Sorry, I don't follow. Is this some enforcement mechanism for debug location update rules?

In D60913#2194847, @vsk wrote:

Using zero on non-call locations might bloat the line table a fair bit. May be better to let those locations get flow-on from whatever other instructions are around?

At least that, I think, is the current policy of "merge debug locations", is it not?

The current policy recommends using a merged debug location here (ref),

I'm not sure it does - since this code isn't doing any merging - it's hoisting a single instruction, which I don't think is covered by that part of the documentation, is it?

but that's not the same as not setting a debug location. The recommendation is to use the applyMergedLocation API.

Specifically "applyMergedLocation" doesn't handle a single instruction - it handles two, and it's not for use when crossing a conditional boundary (taking code from somewhere that only executes under one condition and moving it to a place that might execute when that condition doesn't hold). Is that's what's happening here? (is code being hoisted across a basic block boundary?)

If there's a cheap way to keep track of the scopes of the instructions replaced by 'NewInsts', that would be a good fit here.

Perhaps we need a similar utility that can be kept in the same place (as merge debug locations)/enforce the same policy for hoisted locations.

Sorry, I don't follow. Is this some enforcement mechanism for debug location update rules?

No, sorry - I meant perhaps we should have a function like Instruction::applyMergedLocation that's for the case of hoisting code across conditionals without any merging - hmm, wait, no, now I've confused myself.

If the code is hoisting across a conditional, then there's nothing to preserve and we should be doing what the docs say - https://llvm.org/docs/HowToUpdateDebugInfo.html#id5 - drop the location.

If it's a call, even then we shouldn't preserve the inlinedAt information, because we could mislead users/profilers into believing the function was reached when it wasn't (because the condition may never be true).
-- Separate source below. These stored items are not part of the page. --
In the data rows, 128 means zero.
Here are some points:
[138 149 127 121 155 146 122 134 151 155 140 108 130 163 131 138  81 133
 161 141 135]
[ 95 104 111 122 140 127 140 105  82 148 116 162   0 166 168 147 110 144
 132 112 141]
[121  22 130  78 117 169 141 161 108  86 154 128 162  82 134 206 199 106
  88 155  88]
[131 120 139 133 100 169 135 143 122  83 112 147  66 119 109  89 134 147
 124 123 155]
[148 104 114 106 153 138 134 123 132 102 132 164 189 108 114 139 195 112
  76 145  89]
[124 130 154 110 111 153  96 105 138  84 156 119 176 107 151 112 170  92
 131 131 140]
[114 151  98 110 185 111 115 165 131 122 148 121 135 176 140 145  76 155
 144 183 104]
[112 137 209 134 121 186 236  62  89 162 151  11  12 164  56 204   0 103
 186 140 188]
[147 151  78  85 155 177 133 140 131 172 123 162  92 139 120 137  82 142
 125 150 116]
[156 106 169 128 151 148 151 151 111 106 155 129 158 140 110 128 148  67
 111 114 122]
[121 105 200 131  97 172 135 153  95 154 150 127  51  81 116 165 108 123
 143  84 162]
[108 141 125  74  97 111 102 113 113  94  84 149 134  70 128 136 130 134
 128 167 127]
[134 142 154 187 148  84 174  91 135 148 182  53 121 174 145 158  94  84
 147  93 156]
[112 167 147 135 167 111 154 126 126 131 156  95 142 209 123 101  73  69
 171 123 157]
[132 126  46  94 106 137  98 105 130 130  62 160 132 157 129 141 159 138
  98 143 107]
[173 113 165 153 165 228 131 119 106 154 170 144 170 137 104 139 109  98
 100 121 138]
[154 129 124 126 101 134 104 122 152 154 139 127 116 147 133 154 157  96
 112 119 127]
[ 97 108 136 141 136  39 155 131 137 117 138  93 127 117 150 131 141  69
 141 119 128]
[156 153 151 182 135 149 132 151 158 138 119 112 138 141  85 112  92 181
 143  88 147]
[123 157  84 117 209  94 182  93 175 168 121 112 175 157 134 134  69 143
 168 141 141]
[126  90  69 115  92  88 128 137 179 145 120 106 153  63 139 155 160 152
  90 144 107]
[101 122 115 103 116 134 128 133  98  81 132 133 149 134 125 137 138  95
 131 151 122]
[130 137 128 135 127 104 127 111 145 149 141 106 113 132 143 136  99 141
 144 141 128]
32 more points follow, each with its number after it:
[126 163 142  84 142  86 172 121  97  88 115 141 105 172 125  87  84  45
 150  89 140] 0
[129 113 201 131  86 112 174 168 140  96 152 123 140 132  93 132 111  47
 127  83 146] 1
[131 133 227 125  63 247 159 156  65  97 138 140  65  70 115 166  46 136
 140  96 167] 2
[141 100 144 135 105 141 120 137 170 137 122 128 132 111 155 124 139 191
 149 119  97] 3
[147 115 189 141 121  50 168 136 147 120 152 106 164 126  88 105 137  52
 135  78 122] 4
[135 172 100  61 105 174 144 180 159 141 105 153 116 140 132 125  37 145
 143 139 130] 5
[ 95 106  75 101 141  90  72 135 121  61 120 114 221 120 154 151 210 130
 140 207 115] 6
[162 172 142 125 142 152 144 144 161 155 145  94 178 157 123 126  66 117
 147 119 141] 7
[ 83  91 118 150 102  94  89  99 157 180 125 101   0  71 175 157 103 255
 150 160 123] 8
[174 169 126 127 167 131 184  89 143 153 117 150  79 176  93 107  94  84
 142  86 133] 9
[151 156 113 135 138 160 136 141 137 116 140 122 224 124 115 138 122  95
  89 127 138] 10
[131 125  88 120 208 152 159  59 152 145 125 166 118 136 134 130 174 155
  91 157 120] 11
[168 147 134 128 161 181 113 184 145 101 140 203 207 168 126  76 146 105
  86  84 100] 12
[177 135 106 101 169 127 151  81 144 131 112 177 155 128 116 135 133 105
  90 106 120] 13
[136 128 235 154 114 150 137 180  79  87 180  84 188 155 112 130  55  59
 145  88 161] 14
[ 42 161 192 183  70 116 108 188  70  86 160   0 139 159 168 160  54 140
 210 188 193] 15
[142 127 112 127 159 125 155 124 115 118 139 139 167 135 120 114 137 105
 115 109 127] 16
[173 131 166 152 125 159 123 139 146 136  99 128 132 113 105 104 103 192
 153  80 141] 17
[136 151 118 162 133 105 135 107 175 168 137  91 108 121 142 133  97 157
 151 131 131] 18
[ 45  92  19 107 182   1 105  54  93 124  56 187  15 179 175  92 255 153
 140 184 103] 19
[103 126  75  85 110 110  78 134 102 110 113 161 126 114 138 145 156 150
 126 192 111] 20
[125 143 198 183 200 216 137 187 102  51 126 205 112 180  67 100 107 100
 116  75 155] 21
[142 182 134 219 178 126 138  50 136 173 136  93  94 224 128 116  43 167
 136  83 132] 22
[122 111 140 131 148 132 119 174 146  61 128 145 236 151 118  91 143  95
 118 115 111] 23
[156 142 116 111 132 140 152 112 157 150 121 102 104 142 120 117 103 137
 131  91 131] 24
[151 158 179 184 121 209  49 128  80 129  93 170  87 148 124  49 144 134
 152 132 142] 25
[102 105  96 126 106 100 112  46 118 218 120 123  27 129 198 121 172 180
 149 138 117] 26
[114 128 127 139 111 152 132 116  96 120 100  85  54 141 151 126  85 132
 182 122 127] 27
[143 145 111 128 180 120 145  75 140 120 142 113 233 175 115 136 200  51
 108 165 111] 28
[120 130 109 145 100  47 129 127 158 162 129  59 118 140 149 118 128 122
 161 105 145] 29
[145 152  41  83 221  58 220   0 143 142  52 152 133 115 116 128 151  80
 102 122 174] 30
[150 163 217 169 158 255 163  94  29 148 119 214   0 158  89  93  34 111
 118  85 145] 31
Which of these numbered points is nearest to each point below by angle, seen from the average point of the first points? Its number follows each.
[155 125 127 111 138 171 141 124 117 107 130 172 188 153 111 116 144 104
 102 103 116] > 12
[ 90 118  57 155  80   0  61 135 196  80 128  35 217  62 167 189 174 193
 138 169 102] > 6
[129  70 101  94 139 136 143 115 103 116 143 167 126  82 130 172 176 119
  59 167 101] > 20
[122 106 155 136 120  91 177 117 150 128 136  96 137 118 112 120 134  99
 135 129 139] > 4
[147  99 203 134 107 119 106 156 124  75 120 142 199  92 116  82 195  83
 132  99 118] > 23
[120 121 140 169  94  66 119 158 131 163 147  91 106 141 124 136 131 124
 132 116 108] > 29
[167 112 126 147 174  91 133  86 199 148 183  57 216 109 132 160 168 104
 116 122  83] > 28
[144 119 131 122 121 164 115 177 133 132 151 119 181 116 136 151  93 146
 133 122 117] > 10
[113 106 161 125  74 162 139 105 105 153 111 156  80  59 145 108 190 161
 130 150 140] > 26
[107 175 141 141 138  96 193  96  84 120  93 146  64 168 112  60  97  51
 115  81 169] > 0
[ 91 131 148 103 140  87 158  69  85 120 112  90  77 107 131 142 131  72
 130 145 153] > 30
[131 159  84 119  74  49 118  95 178 177 124  37 117 139 144 130 104 138
 144  97 151] > 29
[146 151 184 166 114  68 191 172 188 110 162  88 182 188 115  96 115  35
 173 113 155] > 4
[147 132 131 150 127 129 139 134 134 132 131 115 137 120 129 101 114 147
 139 101 134] > 17
[134 135 110 121 152 103 151 115 136 139 151  79 130 158 133 138 107 113
 132 139 140] > 29
[170 127 150 155 159 140 149  97 151 148 161 113 160 144 117 129 128 113
 148  77 143] > 7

But we do need to set a location on calls (though this would only be for calls we know certain things about - pure/const, that sort of thing - that would allow us to hoist - is that the case here?) but it should probably be in the outer/concrete function, since we can't correctly attribute the instruction to any specific scope/inlined function, I believe.

vsk added a comment.Aug 6 2020, 4:09 PM
In D60913#2194847, @vsk wrote:

Using zero on non-call locations might bloat the line table a fair bit. May be better to let those locations get flow-on from whatever other instructions are around?

At least that, I think, is the current policy of "merge debug locations", is it not?

The current policy recommends using a merged debug location here (ref),

I'm not sure it does - since this code isn't doing any merging - it's hoisting a single instruction, which I don't think is covered by that part of the documentation, is it?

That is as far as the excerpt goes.